From fc6379065774c1bf67659dda7a6adb6de185f3a7 Mon Sep 17 00:00:00 2001
From: filipi87 <filipi87@gmail.com>
Date: Wed, 15 Apr 2026 11:01:58 -0300
Subject: [PATCH 1/5] New approach to reconnect STT services after updating
 settings.

---
 src/pipecat/services/stt_service.py | 103 ++++++++++++++++++++++++++--
 1 file changed, 99 insertions(+), 4 deletions(-)

diff --git a/src/pipecat/services/stt_service.py b/src/pipecat/services/stt_service.py
index 51afedd4a..03c59b653 100644
--- a/src/pipecat/services/stt_service.py
+++ b/src/pipecat/services/stt_service.py
@@ -28,6 +28,7 @@ from pipecat.frames.frames import (
     STTMuteFrame,
     STTUpdateSettingsFrame,
     TranscriptionFrame,
+    UserStoppedSpeakingFrame,
     VADUserStartedSpeakingFrame,
     VADUserStoppedSpeakingFrame,
 )
@@ -163,6 +164,16 @@ class STTService(AIService):
         self._keepalive_task: Optional[asyncio.Task] = None
         self._last_audio_time: float = 0
 
+        # VAD-aware reconnect state
+        # Whether it is safe to reconnect right now (False while the user is speaking).
+        self._can_reconnect: bool = True
+        # Whether a reconnect has been requested but deferred until speaking ends.
+        self._need_reconnect: bool = False
+        # Whether a reconnect cycle is currently in progress.
+        self._reconnecting: bool = False
+        # Audio frames received while _reconnecting is True, replayed after reconnect.
+        self._reconnect_audio_buffer: list[tuple[AudioRawFrame, FrameDirection]] = []
+
         self._register_event_handler("on_connected")
         self._register_event_handler("on_disconnected")
         self._register_event_handler("on_connection_error")
@@ -290,6 +301,7 @@ class STTService(AIService):
         await super().cleanup()
         await self._cancel_ttfb_timeout()
         await self._cancel_keepalive_task()
+        self._reconnect_audio_buffer.clear()
 
     async def _update_settings(self, delta: STTSettings) -> dict[str, Any]:
         """Apply an STT settings delta.
@@ -331,15 +343,19 @@ class STTService(AIService):
     async def process_audio_frame(self, frame: AudioRawFrame, direction: FrameDirection):
         """Process an audio frame for speech recognition.
 
-        If the service is muted, this method does nothing.

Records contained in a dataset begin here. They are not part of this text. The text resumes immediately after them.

Each wall is flat, endless, passes through zero and stands at right angles to its row. A trip goes straight from one point to another. List the walls that it crosses, first one first.

Walls:
(1): -38  -39
(2): 13  -27
(3): 16  -24
(4): -60  -16
(5): 42  14
(6): 6  18
(7): -7  -43
Trips:
24  3 to -23  20 -> 2, 3, 4, 5, 1
-5  -33 to -18  25 -> 3, 2, 7, 6, 1
-15  11 to -21  -3 -> 6, 7
44  -52 to 1  -14 -> 5, 4

Walls:
(1): 17  60  11  -6
(2): 20  0  13  -30
(3): -19  38  -14  -23
(4): 9  -34  -1  -3
(5): 7  -11  -3  -17
(6): -21  -17  -1  24
Trips:
13  -28  3  -20 to -1  -22  9  -7 -> 6
40  11  27  -52 to 48  15  20  -17 -> 3, 4
-5  -9  11  26 to -37  -42  9  43 -> none
-12  11  -32  6 to -19  14  8  3 -> none
50  12  11  -18 to 20  16  3  27 -> 4, 5, 2
-12  -37  4  1 to 35  22  -30  -2 -> 2, 6, 1, 3, 4
-9  -3  2  40 to 19  15  -29  12 -> 1, 3, 6

Walls:
(1): 19  -25  0  10  11  58  -17  29
(2): 44  7  8  12  29  -18  -4  3
(3): -10  -26  -9  20  -35  -22  42  29
(4): 6  9  19  -27  -19  19  -9  6
(5): -8  5  -2  -23  -16  -20  8  30
(6): 4  -16  31  -10  12  -4  -10  -46
Trips:
-47  4  -1  38  58  31  -2  -36 to 11  4  -10  41  -6  13  28  26 -> 6, 3, 2
35  14  -4  13  -9  -8  26  15 to -30  -31  3  26  0  -26  14  11 -> 2
-46  -14  -34  -11  43  6  -15  -10 to 13  40  17  14  -13  -2  -10  -9 -> 1, 2, 4
-14  -10  -26  -5  -12  -11  57  9 to -22  -3  -55  -6  5  31  5  15 -> 1
23  -8  -1  -52  15  -21  -26  -3 to -6  49  24  -55  -12  32  6  -19 -> 2
-31  35  -4  -38  1  11  -12  3 to 49  8  21  2  -18  -23  -37  -7 -> 6, 2, 5

Walls:
(1): -18  -14  46  0  -26  8  1  -3  3
(2): -19  13  -29  18  -22  -8  3  8  -3
(3): 2  0  7  24  -7  -22  -14  -11  -5
(4): 20  1  5  18  14  7  -13  33  -15
(5): 22  -22  -21  -13  -6  -33  -15  -29  -18
(6): 16  19  4  31  22  34  19  19  5
(7): -47  60  11  15  -28  12  -32  3  6
(8): 45  4  -9  -40  -18  -9  -22  -5  32
(9): -31  28  -27  -34  -18  35  46  9  19
(10): -2  3  -11  19  -11  3  -7  -18  -33
Trips:
-18  -2  5  -3  11  8  28  -25  -4 to 16  2  -20  -13  -18  6  -22  10  -3 -> 6, 5, 1, 2, 8, 7, 4
-4  -43  19  -26  26  4  -4  -28  -20 to 3  8  36  -1  -10  1  -18  -18  38 -> 10, 8, 3, 7, 5

Walls:
(1): -28  -6  1  -10  41  -5  12  3  1  -3  31  29
(2): 41  19  -1  -8  -33  -2  -20  -7  -5  -2  9  -25
(3): -22  12  -48  -14  20  -29  -5  5  14  -6  14  -12
(4): 37  -6  -11  3  0  8  -22  9  5  18  14  -17
(5): 2  -46  7  -41  -10  -4  -25  -18  -6  21  3  9
(6): 1  -8  4  -10  -7  15  -13  10  2  12  4  1
(7): 7  -11  9  9  19  -11  22  -22  0  11  0  5
(8): -13  -1  -11  0  -1  -12  7  -5  7  23  -11  -1
(9): 26  14  6  -3  15  11  0  10  -9  -19  -1  -11
Trips:
22  -12  -14  7  17  40  11  -6  -16  18  9  10 to -16  15  -9  -12  -11  36  12  4  0  -6  -28  1 -> 5, 1, 7, 4, 8
0  -4  18  -4  -27  -19  4  -13  28  -20  12  22 to -25  0  -2  2  10  15  -21  4  19  -10  -13  -3 -> 7, 2, 3, 6, 5, 8
4  -18  -10  7  -16  0  -2  27  -43  21  -10  6 to 5  3  -34  -1  19  4  11  -37  35  4  9  -37 -> 3, 7, 6, 5
9  6  -33  14  4  -4  2  -6  -2  -8  13  25 to 15  19  -18  -18  6  11  14  38  -12  -18  -38  -17 -> 9, 7, 2, 1
1  -15  -13  17  -10  7  29  9  24  3  -12  28 to -8  7  -13  18  10  -13  3  10  14  -4  24  3 -> 3, 4
-20  12  6  -7  -25  60  12  19  -14  -21  11  38 to -14  -41  16  -2  -1  -14  25  -9  20  -1  -2  8 -> 9, 5, 7, 8, 6
32  24  -16  15  -23  -15  24  -17  -6  3  8  -26 to 39  -16  -10  15  6  26  36  -16  -11  -4  -41  4 -> 3, 8, 2

Walls:
(1): -5  -9  14  1  -5  -5  -5  18  7  -4  -34  20  -1  19  4  -40  13  10
(2): 26  40  -21  -20  4  -7  3  8  -12  17  1  -7  -8  10  10  -16  -4  -18
(3): -6  3  3  -10  4  -30  47  12  -20  -17  4  12  -24  18  18  -32  5  6
(4): 8  23  18  -9  -4  -33  31  -1  -3  -20  -16  -20  -1  16  -24  18  10  0
(5): 7  13  -41  31  -19  26  -9  -6  -7  -8  -11  -3  -1  -37  11  4  20  -25
(6): 20  -26  52  13  21  12  -37  -21  9  -12  -12  -11  -13  -10  -30  31  25  -12
(7): 16  4  3  39  18  -34  -38  10  4  -12  19  -10  -27  -13  -5  16  11  11
(8): -7  -11  33  -2  12  -1  10  -5  18  2  -36  -10  10  -9  -24  -14  -33  -2
(9): -5  19  14  -9  18  -9  -23  -1  11  -1  -26  4  1  3  -15  -5  -35  0
Trips:
-6  22  -36  12  -23  44  13  30  -13  -13  -15  9  -8  5  -32  22  -4  -34 to -8  -9  -1  -11  -13  -29  -29  19  -18  29  -13  -11  -16  -12  -15  -36  -16  10 -> 9, 4, 1, 8, 7, 3, 5
-43  5  7  -13  -29  -29  -23  24  4  17  4  -14  -20  -27  -3  -12  1  8 to 27  -46  9  2  25  15  -3  14  22  15  -12  13  -12  20  -2  -5  -21  -30 -> 3, 6, 7
23  -36  -17  41  -14  -15  -6  20  -3  -14  22  -60  -6  -4  17  -22  13  5 to -19  12  8  6  9  9  -7  -15  6  -3  14  -24  29  -4  -16  11  31  -24 -> 3, 4

Walls:
(1): 12  -14  28  10  -10  -11  -5  30  13  -13  15  31  -22  -14  20  9  -33  2  -9  -12
(2): 8  23  -5  -13  -22  9  9  22  -16  17  6  -9  6  -12  -13  18  10  30  3  -37
(3): -31  33  -15  14  -3  -22  -39  -19  -1  13  -1  6  -4  -13  18  7  -22  -30  7  -23
(4): 21  -28  -16  -2  -28  -13  2  11  19  -28  20  19  -1  20  -14  5  1  -6  -5  -20
(5): -4  3  -2  -6  7  29  -9  2  10  8  3  -12  19  -13  -7  -14  2  -18  -14  -8
(6): -4  -18  -32  20  -29  -4  21  16  1  -19  -1  0  3  16  -8  -8  15  33  16  41
(7): -28  6  2  -55  -25  21  -1  -2  -14  0  8  -3  33  -30  -7  23  33  13  3  -10
(8): -16  9  -14  49  -31  11  16  30  -15  -10  10  2  -14  -3  -27  5  -14  13  -6  -19
Trips:
-3  27  -10  -7  15  29  -2  -17  8  -1  1  19  -3  -15  -5  -10  6  37  14  2 to 3  -19  28  19  -12  10  -20  -15  -26  -7  -11  -9  13  31  10  -15  -2  -13  12  5 -> 2, 7, 5
48  -21  30  25  -17  -3  13  14  -1  -7  -42  0  23  -4  3  -9  -21  -11  11  -7 to -2  -16  51  -8  3  -2  4  -14  -2  -7  -3  24  -23  15  -9  2  -10  -19  -2  -10 -> 6, 8
-7  21  -12  -11  -19  -14  7  2  16  -15  4  23  38  21  1  5  -3  13  -6  15 to -1  16  -1  -7  4  22  -2  12  10  8  28  4  -19  9  -7  9  12  46  -1  -4 -> 8, 1
21  7  -28  5  11  14  -15  13  0  2  11  -28  -11  17  -18  19  19  11  2  40 to 10  10  -13  -30  -15  -29  4  3  -16  12  -17  -9  2  -8  2  8  -23  -23  -20  12 -> 8, 7, 3, 6
-1  6  -22  -28  22  2  9  21  20  12  -3  8  -4  21  23  2  6  -22  -31  -28 to -51  -13  -15  9  -8  7  -26  -2  5  17  -2  -4  -9  -13  1  6  4  -15  -14  10 -> 7, 2, 1, 4, 8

Otherwise, it
-        processes the audio frame and runs speech-to-text on it, yielding
-        transcription results. If the frame has a user_id, it is stored
-        for later use in transcription.
+        If a reconnect is in progress, the frame is buffered and replayed
+        once the connection is restored. If the service is muted, the frame
+        is dropped. Otherwise the frame is sent to the STT service and, if
+        a user_id is present, it is stored for use in transcription results.
 
         Args:
             frame: The audio frame to process.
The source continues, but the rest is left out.